Но Жебюрон заметил, что пока мир будет существовать, будут все время совершаться разные происшествия, стоящие того, чтобы их запомнить.
– Коварство людей всегда остается таким, каким оно было, – сказал он, – как и добродетель людей добрых. Покуда коварство и доброта будут царить на земле, всегда будет совершаться нечто новое, хотя и написано, что ничто не ново под солнцем. Что же до нас, то мы ведь не были приглашены на тайный совет к господу богу, – мы не знаем первопричины всего, и поэтому все, что создается вновь, кажется нам тем более восхитительным, чем менее мы сами склонны или способны что-либо сотворить. Поэтому не бойтесь, что дни, которые последуют за этими, окажутся менее интересными, чем прошлые, и со своей стороны подумайте о том, чтобы хорошо исполнить свой долг.
Уазиль сказала, что она полагается на господа, и, благословив их, пожелала всем спокойной ночи. На этом все разошлись по своим комнатам, и окончился пятый день.
День шестой
Вступление
Утром госпожа Уазиль раньше, чем обычно, вышла в трапезную, чтобы подготовиться к чтению Священного писания, но остальным так хотелось поскорее ее услышать, что, узнав об этом, они поспешили одеться и не заставили ее долго себя ждать. Она же, видя такое рвение, прочла им Послание апостола Иоанна, посвященное любви, [372] потому что перед этим она читала и разъясняла им Послание апостола Павла к римлянам. Слова его так понравились всей компании, что, хотя чтение и отняло у них лишних полчаса, им показалось, что не прошло и четверти часа. После этого все пошли слушать утреннюю мессу, и каждый устремил свои помыслы к духу святому, дабы набраться сил для этого дня и увлечь своих друзей занимательною беседой. Пообедав и отдохнув немного, все вернулись к своему привычному времяпрепровождению.
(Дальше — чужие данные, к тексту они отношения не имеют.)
(in the rows, 128 means zero)
One turn sends every row of this set to another row. A few are shown first. Where does it send the rows asked after them?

И госпожа Уазиль спросила тогда, кто начнет этот день.
372
Речь идет о Первом послании апостола Иоанна.
– Я предоставляю слово госпоже Уазиль, – отвечала Лонгарина. – Она так замечательно читала нам утром, что не может быть, чтобы она не рассказала нам какую-нибудь историю, которая явится достойным завершением того, что она начала.
– Мне жаль, что сейчас я не могу рассказать вам ничего столь же полезного для вас, как прочитанное утром, – сказала Уазиль, – но тем не менее мораль моего рассказа находится в согласии с Писанием, где говорится: «Не полагайтесь ни на князей мира, ни на сынов человеческих, ибо они не принесут вам спасения». И для того, чтобы, не имея перед глазами примера, взятого из жизни, вы не позабыли об этой истине, я расскажу вам одну правдивую историю, память о которой совсем еще свежа, так что даже на глазах у тех, кто был очевидцем этого грустного происшествия, еще не успели высохнуть слезы.